Foundations of Electronics
To understand how electronic systems work, you need to have an understanding of the basic concepts of voltage, resistance, current, capacitance, and inductance.
Voltage
Voltage is the force that "pushes" electrons and makes them flow. Technically, it is the measure of potential difference. This measure is called voltage, which is expressed in volts.
Voltage is closely related to current, which will be explained next.
Current
While voltage is the pressure on electrons to flow, current is the actual flow of electrons.
Current is measured in ampere, or amps for short. Since current is the flow of electrons, ampere is a measure of current that is equal to one coulomb per second.
A coulomb is a unit that measures the charge that a constant electron flow carries.
One coulomb is equal to 6.241×10^18 electrons per second.

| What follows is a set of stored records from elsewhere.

Here is a tiny trained network, its code and every weight. The questions are about switching its units off for an input and a class, where a switched-off unit gives its printed mean instead of its output.

import numpy as np


def w(rows, s, z=0):
    codes = np.array(rows[::2]) - 128.0
    scale = np.full(codes.shape[1], s)
    scale[-1] = z or s
    return codes * scale


def f(y):
    return y / 2 * (1 + np.tanh(0.7978845608 * (y + 0.044715 * y**3)))


def log_softmax(a):
    a = a - a.max(-1, keepdims=True)
    return a - np.log(np.exp(a).sum(-1, keepdims=True))


def net(x, mask):
    res = np.array(x, float).reshape(1, 4) / 4 @ E
    y = f(res @ A[0][:, :-1].T + A[0][:, -1])
    res = res + np.where(mask, y, B[0][:, -1]) @ B[0][:, :-1]
    return log_softmax(res[-1] @ U[:, :-1].T + U[:, -1])


A, B = {}, {}
E = w([
[149,196,14,122,156,160,108,131,208,143,218,63],'x0',
[125,176,250,86,139,78,156,155,188,75,123,163],'x1',
[169,93,224,92,44,157,101,120,62,124,176,96],'x2',
[196,94,147,167,184,83,81,68,41,22,210,147],'x3',
],0.011)
A[0] = w([
[137,133,174,111,130,59,141,145,112,82,111,142,28],'neuron 1',
[82,142,121,124,139,128,170,179,148,126,103,129,34],'neuron 2',
[98,62,151,160,80,163,136,115,119,153,116,121,11],'neuron 3',
[132,132,75,111,61,254,109,151,131,208,136,80,72],'neuron 4',
[184,111,108,110,144,149,124,88,78,107,147,131,80],'neuron 5',
[169,136,127,160,113,135,47,106,103,95,193,93,128],'neuron 6',
[115,107,204,81,48,110,145,183,72,138,104,163,171],'neuron 7',
[153,133,155,153,201,42,119,64,132,86,120,192,12],'neuron 8',
[112,200,146,87,87,138,182,169,210,155,131,92,86],'neuron 9',
[115,72,111,185,146,90,109,125,79,63,135,146,28],'neuron 10',
[95,124,91,167,120,129,125,115,126,153,118,156,2],'neuron 11',
[150,105,181,98,90,122,81,103,102,84,190,97,134],'neuron 12',
[95,96,69,143,82,157,143,159,118,152,89,106,137],'neuron 13',
],0.013,0.0045)
B[0] = w([
[131,152,131,134,98,205,205,116,108,90,105,122,180],'neuron 1',
[110,155,131,104,140,106,40,117,177,141,130,163,174],'neuron 2',
[153,85,143,84,164,125,92,106,66,139,157,117,169],'neuron 3',
[123,111,183,187,103,248,233,138,137,30,79,87,240],'neuron 4',
[148,150,156,124,75,32,88,126,122,187,148,112,188],'neuron 5',
[206,151,125,117,142,41,58,105,77,207,119,129,226],'neuron 6',
[198,56,143,173,125,187,219,48,61,92,125,65,255],'neuron 7',
[108,118,105,148,94,214,195,164,101,71,66,141,213],'neuron 8',
[85,161,94,104,146,69,133,225,149,161,128,218,242],'neuron 9',
[72,138,89,105,128,116,85,185,217,138,169,158,200],'neuron 10',
[170,132,142,160,115,184,161,103,65,134,121,144,150],'neuron 11',
[149,82,185,97,141,93,134,1,85,124,198,81,223],'neuron 12',
[137,99,141,164,118,188,153,98,91,68,116,97,199],'neuron 13',
],0.0095,0.017)
U = w([
[63,145,111,151,123,183,144,253,130,103,115,157,209],'0',
[131,86,135,171,109,178,140,82,35,108,123,80,170],'1',
[101,153,98,105,148,2,26,173,115,182,145,160,6],'2',
],0.0081,0.0018)

Each question gives the input, the list of numbers given to net, and the class t.
The units are the neurons (one row each of A and B). Each row of codes is followed by its name. A weight is (code - 128) times the scale printed after its matrix; where a second scale follows, it is the last column's (A, B and U).
mask holds one flag per neuron, in row order. A switched-off neuron (its flag False) gives its mean, the last column of its row in B, instead of its output. The means were averaged over made-up inputs and are rounded, as every weight is.
A unit's drop is (log p(t) with every unit on - log p(t) with that unit switched off) / (log p(t) with every unit on - log p(t) with every unit switched off).
The circuit of an input: a set's keep is (log p(t) with only the set's units on - log p(t) with every unit switched off) / (log p(t) with every unit on - log p(t) with every unit switched off). Starting from the 12 units with the biggest drops (on a tie, the unit counted first), units are removed one at a time, each time the one whose removal leaves the highest keep (on an exact tie, the one counted first), for as long as the keep stays at least 0.8.
units of the circuit, in order: the units of the circuit, biggest drop first
k most important neurons: the k neurons with the biggest drops, biggest first
drop of u: that unit's drop, to one decimal
input [8,-5,8,8], class 2: units of the circuit, in order => [neuron 6]
input [0,3,5,-7], class 0: 3 most important neurons => [neuron 9; neuron 12; neuron 6]
input [7,-8,7,7], class 2: 3 most important neurons => [neuron 6; neuron 5; neuron 7]
input [-5,-6,-7,1], class 0: 4 most important neurons => [neuron 7; neuron 12; neuron 10; neuron 6]
input [-3,4,-2,-8], class 0: 2 most important neurons => [neuron 9; neuron 6]
input [-5,2,-6,-3], class 0: 2 most important neurons => [neuron 12; neuron 6]
input [3,3,-8,0], class 0: 4 most important neurons => [neuron 6; neuron 12; neuron 5; neuron 8]
input [5,7,4,-2], class 2: 3 most important neurons => [neuron 4; neuron 8; neuron 9]
input [1,2,-6,6], class 0: drop of neuron 8 => 0.4
input [2,7,-2,3], class 0: drop of neuron 7 => 0.6
input [-4,-4,-1,6], class 2: drop of neuron 10 => 0.1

Also, the coulomb can be expressed as:
1 C = 1 A x 1 s
Where C is equal to coulomb, A is equal to ampere, and s is equal to a second.
Resistance
In short, resistance is the force that slows down the flow of electricity, or electrons.

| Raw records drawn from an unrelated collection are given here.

Below are the code and all the weights of a small trained network. Each question names an input and a target symbol and asks about switching units off, where a switched-off unit gives its printed mean instead of its output.

import numpy as np


def w(rows, s, z=0):
    codes = np.array(rows[::2]) - 128.0
    scale = np.full(codes.shape[1], s)
    scale[-1] = z or s
    return codes * scale


def f(y):
    return np.maximum(y, 0)


def softmax(a):
    e = np.exp(a - a.max(-1, keepdims=True))
    return e / e.sum(-1, keepdims=True)


def log_softmax(a):
    a = a - a.max(-1, keepdims=True)
    return a - np.log(np.exp(a).sum(-1, keepdims=True))


def net(x, mask):
    ids = ['ΛΞΣΦαημτψ'.index(c) for c in x.split()]
    T = len(ids)
    res = E[ids] + P[:T]
    u = 0
    for l in range(3):
        q, k, v = (res @ M[l].T for M in (Q, K, V))
        z = softmax(np.where(np.tri(T) > 0, q @ k.T / 3**0.5, -1e9)) @ v
        res = res + np.where(mask[u], z, O[l][:, -1]) @ O[l][:, :-1]
        u += 1
        y = f(res @ A[l][:, :-1].T + A[l][:, -1])
        res = res + np.where(mask[u : u + 8], y, B[l][:, -1]) @ B[l][:, :-1]
        u += 8
    return log_softmax(res[-1] @ U[:, :-1].T + U[:, -1])


Q, K, V, O, A, B = {}, {}, {}, {}, {}, {}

Resistance can be compared to debris blocking the flow of water in a river. With enough resistance, or debris, the flow can slow down considerably.
Knowing the difference between current, resistance, and voltage is important. You also need to know how they relate to one another.
These relationships will be explained later in the presentation.
Inductance
Conductance
Conductance is the opposite of resistance; resistance is the opposing the current, where as conductance is how easily current passes through a substance.
A conductor is a device that harnesses conductive power; a device such as this in an electrical circuit is called a conductor.
Devices that are meant to create resistance are called resistors.
Resistors are made from all different kinds of materials; the specific material that a resistor is made of will depend on how much resistance is wanted in the circuit.
Conductors are made of highly conductive materials, since obviously current has to run through them.
Some of these highly conductive materials include copper and aluminum.
To define inductance, let's look at an inductor itself. An inductor is simply a coil of wire that creates its own magnetic field.
In a circuit, current flows through this coil and creates the magnetic field. However, the magnetic field cannot grow larger or smaller without the current increasing or decreasing respectively.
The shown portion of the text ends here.